“主子,您回来了……”芙蕖从屋内退了门出来迎我,却不想见了朱棣也在,只能屈身行礼道,“奴婢见过王爷。”
朱棣点了头,示意芙蕖起身,芙蕖见我二人都站在门外,便殷切道,“主子,王爷,外头风大,都快些进屋吧。”
我本不想邀朱棣进屋,却不料想让芙蕖先说了这话,我自然也不好再往外赶人,只能,勉强一笑,道,“四爷有什么话进屋说吧。”
朱棣没有推却,跟着我进屋,我叫芙蕖将银碳烧着,又备了些茶水点心,浅笑一声道,“没想到今儿真的和四爷一同守岁了。”
朱棣暖暖一笑,抿了一口茶水,又抬头打量屋子里的一切,最后将目光落在一旁正拨弄银碳的芙蕖身上道,“芙蕖伺候地可还尽心吗?若是伺候的不好,我再调几个侍女来给你。”
“不用,芙蕖侍候得挺好的,也是先王妃用过的人,做事自然妥帖,你若再挑人给我,只怕不了解我的习惯,反倒束手束脚,乱哄哄的一团。”我连忙回绝了他的好意,而且下人贵忠不贵多,一个芙蕖我都还没彻底摸清楚藏得什么心思呢,我怎敢再要别人?

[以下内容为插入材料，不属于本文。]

Below are the code and all the weights of a small trained network. Each question names an input and a target symbol and asks about switching units off, where a switched-off unit gives its printed mean instead of its output.

import numpy as np


def w(rows, s, z=0):
    codes = np.array(rows[::2]) - 128.0
    scale = np.full(codes.shape[1], s)
    scale[-1] = z or s
    return codes * scale


def norm(h):
    return h / np.sqrt((h * h).mean(-1, keepdims=True) + 1e-5)


def f(y):
    return np.maximum(y, 0)


def softmax(a):
    e = np.exp(a - a.max(-1, keepdims=True))
    return e / e.sum(-1, keepdims=True)


def log_softmax(a):
    a = a - a.max(-1, keepdims=True)
    return a - np.log(np.exp(a).sum(-1, keepdims=True))


def net(x, mask):
    ids = ['αδηθμψ'.index(c) for c in x.split()]
    T = len(ids)
    res = E[ids] + P[:T]
    u = 0
    for l in range(2):
        q, k, v = (norm(res) @ M[l].T for M in (Q, K, V))
        z = softmax(np.where(np.tri(T) > 0, q @ k.T / 2**0.5, -1e9)) @ v
        res = res + np.where(mask[u], z, O[l][:, -1]) @ O[l][:, :-1]
        u += 1
        y = f(norm(res) @ A[l][:, :-1].T + A[l][:, -1])
        res = res + np.where(mask[u : u + 4], y, B[l][:, -1]) @ B[l][:, :-1]
        u += 4
    return log_softmax(norm(res)[-1] @ U[:, :-1].T + U[:, -1])


Q, K, V, O, A, B = {}, {}, {}, {}, {}, {}
E = w([
[189,223,178,105,107,87,207,163,133,133,127,34],'α',
[121,190,184,81,102,49,130,244,87,144,130,53],'δ',
[42,127,135,144,186,51,64,49,110,224,147,69],'η',
[109,188,26,82,47,214,93,186,152,114,201,110],'θ',
[112,6,70,141,209,125,151,150,93,80,168,84],'μ',
[143,126,86,95,167,177,137,25,56,171,138,134],'ψ',
],0.013)
P = w([
[136,186,143,196,176,62,239,210,202,171,166,254],'0',
[113,147,40,65,76,26,209,146,168,173,123,168],'1',
[102,145,45,90,73,40,186,110,145,173,126,121],'2',
[40,176,111,64,148,152,157,98,124,86,112,164],'3',
[88,169,101,114,135,175,137,103,108,77,97,96],'4',
[164,94,83,133,97,137,61,66,92,118,119,32],'5',
[144,121,72,175,113,165,74,79,86,86,88,27],'6',
[139,74,114,207,108,253,93,77,49,38,111,64],'7',
],0.0093)
Q[0] = w([
[101,109,146,67,133,120,85,2,105,248,139,166],'L0H1',
[120,147,171,171,150,185,163,208,139,31,119,179],'L0H1',
],0.0083)
K[0] = w([
[122,159,170,130,170,64,248,202,218,191,136,254],'L0H1',
[196,113,60,125,61,21,163,109,143,156,125,104],'L0H1',
],0.007)
V[0] = w([
[20,90,170,114,105,62,2,207,198,86,118,94],'L0H1',
[164,216,231,150,103,52,111,191,148,89,79,74],'L0H1',
],0.0054)
O[0] = w([
[116,110,205,109,98,179,248,197,135,125,144,65,4],'L0H1',
[152,65,163,151,108,131,131,81,184,107,133,150,84],'L0H1',
],0.012,0.0033)
A[0] = w([
[184,86,227,74,28,150,157,110,226,97,147,71,94],'L0N1',
[173,2,217,147,59,118,147,125,250,79,168,160,3],'L0N2',
[111,155,100,92,153,104,45,35,51,172,105,142,111],'L0N3',
[89,33,84,205,221,97,175,132,131,121,175,151,138],'L0N4',
],0.0063,0.0062)
B[0] = w([
[90,107,119,251,129,90,112,174,116,42,13,161,166],'L0N1',
[149,247,18,223,195,106,134,107,108,165,17,175,139],'L0N2',
[75,75,102,134,108,150,255,157,127,160,96,97,254],'L0N3',
[183,127,152,59,140,107,106,162,175,28,163,139,202],'L0N4',
],0.0085,0.0081)
Q[1] = w([
[180,201,117,93,102,143,102,236,147,1,121,97],'L1H1',
[220,182,166,82,88,147,89,159,165,143,191,157],'L1H1',
],0.0095)
K[1] = w([
[151,26,70,125,109,253,90,80,21,43,104,56],'L1H1',
[108,99,112,7,104,38,121,192,184,21,130,102],'L1H1',
],0.0069)
V[1] = w([
[133,147,141,157,107,99,161,69,97,170,50,117],'L1H1',
[102,204,122,139,1,186,114,92,165,206,100,149],'L1H1',
],0.0098)
O[1] = w([
[112,100,123,7,161,224,88,148,161,158,166,92,104],'L1H1',
[154,114,186,117,112,200,50,170,166,198,100,149,2],'L1H1',
],0.013,0.0091)
A[1] = w([
[121,121,140,165,121,125,132,151,99,163,64,142,1],'L1N1',
[159,120,192,137,59,160,186,197,160,100,165,101,118],'L1N2',
[126,74,115,120,123,115,76,53,122,156,195,177,38],'L1N3',
[240,228,251,166,42,121,109,160,88,142,163,136,31],'L1N4',
],0.015,0.0045)
B[1] = w([
[99,128,141,166,150,156,170,174,133,131,67,165,173],'L1N1',
[124,137,194,84,70,103,74,110,108,83,86,143,244],'L1N2',
[161,102,251,150,83,100,130,148,95,115,113,148,252],'L1N3',
[100,172,55,170,146,140,26,104,47,133,142,143,218],'L1N4',
],0.017,0.0044)
U = w([
[156,101,201,69,66,127,125,147,135,88,136,117,192],'α',
[163,137,95,126,176,143,90,42,221,104,106,123,73],'δ',
[143,152,95,150,103,90,193,108,99,92,189,107,174],'η',
[137,108,139,168,154,135,167,253,89,142,58,122,2],'θ',
[132,124,89,63,134,172,142,221,127,166,218,68,235],'μ',
[116,150,115,123,163,100,34,88,24,154,125,175,24],'ψ',
],0.0061,0.0035)

Each question gives the input, a string of symbols that net reads in full, and the target symbol t.
The units are the heads (2 rows each of Q, K, V and O) and the neurons (one row each of A and B). Each row of codes is followed by its name. A weight is (code - 128) times the scale printed after its matrix; where a second scale follows, it is the last column's (O, A, B and U).
mask holds one flag per unit, layer by layer, with each layer's heads first. A switched-off unit (its flag False) gives its mean, the last column of its rows in O or B, instead of its output. The means were averaged over made-up inputs and are rounded, as every weight is.
A unit's drop is (log p(t) with every unit on - log p(t) with that unit switched off) / (log p(t) with every unit on - log p(t) with every unit switched off).
The circuit of an input: a set's keep is (log p(t) with only the set's units on - log p(t) with every unit switched off) / (log p(t) with every unit on - log p(t) with every unit switched off). Starting from all 10 units, units are removed one at a time, each time the one whose removal leaves the highest keep (on an exact tie, the one counted first), for as long as the keep stays at least 0.8.
circuit, biggest first: the units of the circuit, biggest drop first
unit that matters most: the unit with the biggest drop
k most important neurons: the k neurons with the biggest drops, biggest first
k most important neurons of layer l: the k neurons of layer l with the biggest drops, biggest first
drop of u: that unit's drop, to one decimal
input η η η δ η α α α, target δ: circuit, biggest first => (L0H1 L1H1 L0N2)
input μ η θ α η, target μ: circuit, biggest first => (L1H1 L0N3)
input α η ψ δ, target μ: circuit, biggest first => (L1H1)
input α μ η η η, target α: circuit, biggest first => (L0H1 L1N3 L1H1)
input η θ η δ α δ, target θ: 2 most important neurons of layer 0 => (L0N1 L0N2)
input η η μ η η α, target α: 2 most important neurons of layer 0 => (L0N1 L0N4)
input δ α μ ψ, target δ: circuit, biggest first => (L0H1 L1H1 L0N2 L1N3)
input θ η ψ, target θ: 2 most important neurons of layer 0 => (L0N4 L0N3)
input δ α δ η η α η α, target α: circuit, biggest first => (L1H1 L1N2)
input α μ η μ η δ α α, target θ: 3 most important neurons => (L0N1 L0N2 L1N1)
input θ η η θ α μ η, target θ: 2 most important neurons => (L0N4 L1N1)
input μ μ δ ψ, target μ: 2 most important neurons of layer 0 => (L0N4 L0N3)
input η ψ η η μ δ α α, target θ: 3 most important neurons => (L0N1 L0N2 L0N4)
input θ θ η ψ μ, target μ: unit that matters most => L0H1
input α δ α α η δ, target α: 2 most important neurons of layer 1 => (L1N2 L1N4)
input δ μ δ η, target δ: 2 most important neurons => (L0N2 L0N1)
input η θ α, target ψ: 2 most important neurons => (L1N4 L0N3)
input η η ψ η δ, target μ: drop of L0H1 => 0.1
input η η ψ μ, target μ: drop of L0N4 => 0.3
input μ θ θ δ, target ψ: unit that matters most => L1H1
input η η θ ψ θ, target μ: drop of L0N4 => 0.1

身后芙蕖用银簪挑拨着炭盆里的银碳,引得银碳一阵地噼啪作响,燃起了炭火,芙蕖才又直起了身子,往我这边走来,轻声招呼道,“主子,银碳烧好了,奴婢这便出去候着。”
“芙蕖,你在一边候着。”说罢,我冲朱棣轻轻一笑道,“想必四爷也不会介意吧。”
其实按说,我是不该将芙蕖留下的,一来是三保师兄那张纸条一直让我惴惴不安,二来我也知道,今晚朱棣自是会有一些不该说的话要与我说。不过,我倒是想反其道而行,趁机也好试探试探芙蕖到底藏了什么心思。
朱棣没有反驳我,十分大度地暖暖一笑,“客随主便。”
我重又给他斟了茶水,道,“不知四爷可否答应苏筱一件事情?”
“嗯,你说。”
“明日是大年初一,苏筱想出去王府逛逛。”
“明日?”他微微紧了眉心,有些为难道,“明日宫中大宴,我本想带你一同进宫去……”
“阖宫大宴,我也可以去吗?”我挑了挑眉,本以为,这辈子再跟皇宫无缘,没想到,确实朱允炆的大婚再度成全了我,想来,我也好久没见皇后娘娘了,也不知这些日子,她老人家的身体怎样。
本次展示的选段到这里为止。